Jakarta, LIPUTAN9.ID – Ramai pernyataan Lembaga Bahtsul Masail (LBM) PWNU Jawa Timur, terkait Karmin Najis mendapatkan respon MUI terkait pewarna merah makanan dari serangga tersebut.
Wakil Sekretaris Komisi Fatwa MUI KH. Abdus Muiz Ali mengatakan, menghargai keputusan LBM PWNU Jawa Timur.
“Namun demikian, penetapan kehalalan produk adalah wewenang fatwa Majelis Ulama Indonesia sebagaimana diatur dalam Undang-undang No. 33 Tahun 2014,” ujar ulama alumni Sidogiri tersebut.

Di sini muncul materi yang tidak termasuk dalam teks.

A landscape with many valleys, sampled at points; each row gives a point and its height.
From any point a ball rolls to the lowest of the 2 points nearest to it. It stops when none of these is lower. Distance is the straight distance between rows; heights are no part of it.
K482: [-39  -8  24   2 -31 -19   5  -1   5  23  18  25 -37  15 -16  28   0  11
 -28 -14   3 -16   1]  (h 626)
K865: [-16   2  16   7 -10  -1   6 -26 -24 -10  18 -53 -45 -15 -23  17 -23 -22
 -12  27  43 -12  11]  (h 415)
K444: [  2 -25 -23  31  20  36 -29  -3   0  -5 -20 -35   2  34 -30 -42  13 -27
 -17  -7 -17  24   1]  (h 531)
K489: [  1  13 -22 -11   0   6   7   7  13 -22  -2 -27  -1 -10 -10  -3  20 -28
 -13   6   7  -5   4]  (h 305)
K47: [  7   1 -14  22  28   6 -13  -6 -18 -36  -1 -60 -41   4 -34  -2   7 -31
  11  24  31  21   8]  (h 282)
K237: [-10 -20  -9  13   0  -4   6  37  -1   1 -15  73   4  41   5   8   4  42
  11 -27 -33  11  -9]  (h 881)
K457: [  4   1 -29 -18  47  14  14   3  -8 -20 -15 -53   6  -7  -5 -15  36  12
   8 -15   0  18   2]  (h 163)
K232: [  1   9 -15 -12  -4 -11  32 -20 -10  -9   6 -50 -26 -36  -6  46 -14  17
  11  39  57 -20  11]  (h 497)
K508: [ 22  -3   4 -16 -13 -16   6 -19 -18  24   3 -18  11 -35  13  -3 -27  43
  25   0  17 -23   3]  (h 847)
K402: [ 12 -13 -17  12  27  20   0  18  18   1 -16  16  62   7  -4 -10  20 -20
  -4   3 -58  12  -7]  (h 443)
K887: [  8  -5   2  -4  12  -9 -13  11 -15   8  -4  16  14   5  15 -15   0  16
  33 -15 -15   5   4]  (h 723)
K166: [  3   2 -21  -4 -12 -18  17  14  -8  18   1  42 -22 -32 -23  34  -3  57
  17 -13  17 -38   2]  (h 780)
K914: [ 14  20 -29  -2  60 -10   6  11 -14   3  -7 -12 -29 -23  -9  15  36  28
  45  -3  18   7  22]  (h 397)
K995: [-10 -34   2  35 -21  -7 -18  27   2  30 -18   2  10  52 -10 -30   5   3
   5  -1 -43  23  -5]  (h 913)
K921: [-14  23   9 -30 -40  -5  17 -14   4  12  21   7  -6 -33  23  26 -34  22
   4   3  20 -37  -4]  (h 737)
K284: [ 15  22 -16 -33  23   2  26   5  16 -13  -4  12  31 -25  34   9  25  19
   5 -13  -1   8  -2]  (h 197)
K584: [  3   8 -22 -22  11  -2  21  -1 -11 -22  -5 -39  -3 -21   1   5  12  14
  11   3  26  -5   6]  (h 243)
K611: [  7   3  29 -16   2 -11 -19  -8  -6  -1   8  35  14   5  39  -1 -23  13
  23 -13 -11   4  -8]  (h 669)
K641: [ 25  24   7  -8 -18  12  34 -16   2  -8  -7 -44  22 -32  36 -25 -10 -12
 -15  28  41   9 -12]  (h 361)
K978: [ -1   0 -12   8  20   2 -43  28  14  12  -8  27 -53  38 -14   0  31  24
  35 -33 -15  23  -6]  (h 711)
K197: [  0  11 -20 -34   1   1  35  -4   5 -15  -1 -14  21 -35  20  19  18  29
  -3  -7  21  -7   1]  (h 256)
K670: [-32  -4  23  -1 -17  -7  -4  -7  14   7  16   3 -34  23 -21  16   6 -25
 -35  -6  -3  -9   7]  (h 582)
K620: [-19 -14  10  -1  -2 -25  -3 -18 -24   3   5  11 -24   8  -4   9  -9  20
   5   1  26 -14  29]  (h 342)
K196: [-15 -19 -12   6   9  -7   1  32 -16   7 -15  54 -27  30 -10  14  13  55
  18 -37  -7   9  -5]  (h 914)
K744: [ -6 -24   7  19   5 -10   1  27  21   2 -14  78  31  44   6  23  -1  18
  -7 -13 -54  19 -25]  (h 844)
K843: [ 13   1  -1  -5 -23  22  31   0  -1 -30  -6 -17  56 -19  20 -13 -39 -28
 -22  27  -3   2 -27]  (h 432)
K251: [-14   5  38  -3 -31  12  15  -6  16  -5  13  10  33   1  10  -1 -41 -50
 -32  22 -31 -15 -16]  (h 527)
K425: [ 15  12   0   7  22 -14 -10 -16 -15  15   4 -10  -5 -21   9 -18  23  -9
  11  11  22   1  25]  (h 233)
K218: [ 31   8   1   5  13   5  -8  -1 -16  -4 -13 -25  39 -12  32 -48 -10  -1
  41  16  -3  15   0]  (h 802)
K213: [ -8 -10  -2  12  -5  -3  -9  16   8  23   6 -13  -1  -4 -37   2  39 -11
 -17 -18 -24  -2 -13]  (h 188)
K603: [-17 -37  27   9  -8 -15  -6  17  27  -1 -12  43  32  52   9  28 -22   0
  -9   1 -61  20 -43]  (h 809)
K737: [  1   6 -31  16  26   4 -23  21   1   7 -15  -4 -15  14 -20 -27  34 -11
  41   3 -10   6  30]  (h 623)
K115: [-17  -2  33 -23 -16  18  12 -43 -11 -10  18 -18  16  -4  29  -1 -32 -17
 -35   7   7  -1  -3]  (h 556)
K682: [  3   1   9 -23   2   1  15  -1   6   1  10  48  44 -31  19  41   0  30
 -10 -25 -21  -5 -25]  (h 388)
K539: [ 24   8  -5 -30   4  -7   8   3 -10  14   1  12  18 -38  24  12  -9  55
  32 -25   0 -11 -18]  (h 868)
K720: [  8  -2  -7   3  16  11 -47  -5  51  15   0  20 -17  44  -4  -6  27 -22
 -15 -23 -32   6   5]  (h 791)
K920: [ 15  -2  19  13  -8  17  16 -14  -2 -16  -3  10  48   0  17 -18 -40 -51
 -35  35 -14   3  -5]  (h 468)
K340: [ 12   3  10   8  -3  -3 -33  10  -9   2  -6 -11  11  14  14 -41  -7 -11
  39   3 -15   6   1]  (h 768)
K291: [ 12   4 -34   6  46  21   2   1 -10 -35 -13 -64 -22  -2 -25 -12  27 -17
  10  12  23  27   6]  (h 234)
K583: [-15   3  32  12 -16  -4 -14   3  35  28  15  73 -29  39   7  16   0   0
 -33 -26 -24  12 -14]  (h 841)
K652: [ 21  -9 -11  -8  28  11   8   6  16 -25 -17  12  68   5  26  -6  -6 -21
   8  16 -43  15 -11]  (h 400)
K436: [-15 -20   1  18 -26 -19 -13  40   7  22 -10  19  -6  36 -19 -10  12  11
  11 -11 -30   2  -6]  (h 882)
K690: [-25  10  -5 -26   8  -9 -10  -5   4 -27  19   1 -56  11 -11  47  10  -4
  10  -6  24  -3   7]  (h 530)
K286: [ -5 -15 -13  19 -17 -29  12  22 -13  34  -7  31   1  -9 -28  13   4  41
  10  -7  -3 -32  14]  (h 812)
K709: [ -8  24   0 -23  14  -5  -9  -9  21 -10  20  14 -37  -8  -4  35  27 -11
 -14 -15  17  -2   5]  (h 490)
K642: [  2   2 -23 -19  16 -20  22 -17 -13 -10   5 -20 -32 -29 -10  52 -11  43
  34  17  49 -23  20]  (h 528)
K145: [  6  -8 -26  13  43 -15   7   6 -27  27  -5   2 -20 -23 -26  16  31  38
  25  -8  11  -7  28]  (h 329)
K903: [-16  25  26 -14 -39 -11   8   7  13   9  20  24 -16 -11   8  10 -28 -13
   2   5   0 -38   6]  (h 709)
K422: [  4  -4  -2  10   6   6 -50  19  31  21  -6  26 -20  51   3 -15  17   4
  21 -29 -36  25 -12]  (h 756)
K101: [ -3  39 -10 -26 -24   6  31   2  28 -26   6 -24  -1 -27  12   7   5 -25
 -14  21  28 -16   2]  (h 348)
K684: [-36 -30  12  -6 -34 -12  13  -5 -12  15  10  -4  -4   2 -16  26 -12  29
 -24 -13   2 -20  -7]  (h 674)
K114: [-11  -2   5   2 -14  14 -15  -5  31 -10   3 -10 -11  32 -20 -14   5 -48
 -37   0 -19  -7   1]  (h 532)
K228: [ 32   6   6 -13   4   9  34 -15   3   3  -7 -29  52 -37  42  -8   3   4
 -16  17  16  14 -13]  (h 396)
K427: [-25   2  21 -13 -26   9  19 -41 -22 -14  17 -19  -2 -10  19  -3 -43  -8
 -24  21  33 -20  17]  (h 512)
K765: [  5   0 -30  21  33  29 -40   1   8  -7 -20 -30 -13  29 -22 -43  27 -21
  28   3 -18  20  24]  (h 583)
K548: [ 32  26  -7  12  14   4  -1 -12  -2  10  -5 -25  11 -25  16 -38  23 -27
  -1  25  24  17  19]  (h 297)
K87: [ 38  32   1  18  -1  18  11 -14   1  -7  -9 -53   2 -30  19 -44   2 -30
 -14  26  45  24  -6]  (h 332)
K103: [  4  -2  -6   9  28 -27  -1 -20 -23  13   8   7 -27 -18 -11  18  17  10
   7  11  33  -8  37]  (h 208)
K168: [-27 -22 -13   4   7 -21   8  20 -16  -2  -3  32 -45  19 -28  45  12  47
   9 -21  18  -6   8]  (h 941)
K971: [ -4   4 -18  16  39  -7 -32  25  -3  13  -5   6 -49  19 -28   7  40   8
  44 -11  -2  18  13]  (h 668)
K264: [-12   6   2  -4 -17 -15  18 -25 -15   5  20 -33 -36 -31 -20  36 -20  -2
  -1  31  44 -29  19]  (h 463)
K535: [ 10  28 -23 -15  37  -5  -9   7  13  -6   3  18 -27 -11   3  12  40   3
  17 -13  17   7  17]  (h 446)
K149: [-28 -12  19  -1 -31 -13   7 -21 -24  -6   6   1 -11   8   1  -4 -38   4
  -6  19  26 -26  28]  (h 447)
K201: [  0 -19 -16  26  10  13  -5  18  -4  18 -10  -4  35   5 -25 -24  28 -13
  -9  -3 -39   6  -1]  (h 339)
K432: [  7  -6  16  33  -6   3 -11 -26 -34   1  -4 -15   4  -3   0 -49 -18 -20
 -12  21  20   6  22]  (h 340)
K595: [ -8   9  -3 -19 -30  -9  15  -4   2  15  13  34 -14 -34  -5  41 -18  42
   2 -14  19 -39  -3]  (h 759)
K800: [ -3  10  15  -4   8   4 -30  -1  41  12  14  55 -28  32   2  14  19 -12
 -21 -32 -21   7  -4]  (h 817)
K484: [  0 -16  -3  29  -7  24 -28  -3   6  -8  -7 -25  -7  35 -26 -41  -6 -45
 -29   4 -11  11  -2]  (h 478)
K501: [ 34   8   7  -3   4  25 -15 -13  20 -11  -4 -32  40   1  25 -28 -12 -43
 -10  11 -24  22 -31]  (h 424)
K837: [-10   3  -8  19 -20 -25  -4  44   2  25  -5  39 -32   6 -29  12  15  19
  21 -10  -6 -20   0]  (h 846)
K693: [-10   4   4   2   2  -6 -13   2  -6 -22   9 -47 -49   8 -36  14   5 -31
   9  17  23  -1   0]  (h 344)
K179: [  9  -3  -6 -29  23   3  24   6   7 -23  -7  31  58 -10  33  21  -6  15
   7  -9 -29   7 -18]  (h 296)
K153: [ 17 -16  -3  43   5  18 -11  -8 -40  -5 -18 -18  28   0  -5 -63 -19 -16
   0  18   5  21  10]  (h 227)
K469: [ -8  22   3 -28 -39  13  29   4  21 -27   7 -22  29 -22  15   5 -20 -22
 -15  14   2 -17 -18]  (h 383)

Menurutnya, Fatwa MUI tersebut dikeluarkan secara independen dan sesuai dengan Pedoman Penetapan Fatwa MUI, termasuk di antaranya didahului dengan kajian-kajian yang melibatkan para pakar di bidangnya, untuk kemudian menjadi bahan dalam pembahasan fiqh-nya.
Fatwa Halal MUI
“Dalam kasus ini, setelah dilakukan kajian mendalam, baik dari aspek sains maupun fiqh, diputuskanlah secara jama’i (kolektif) fatwa dengan hasil sebagaimana termaktub dalam Fatwa MUI No 33 2011,” paparnya pada liputan9.id saat di hubungi via seluler.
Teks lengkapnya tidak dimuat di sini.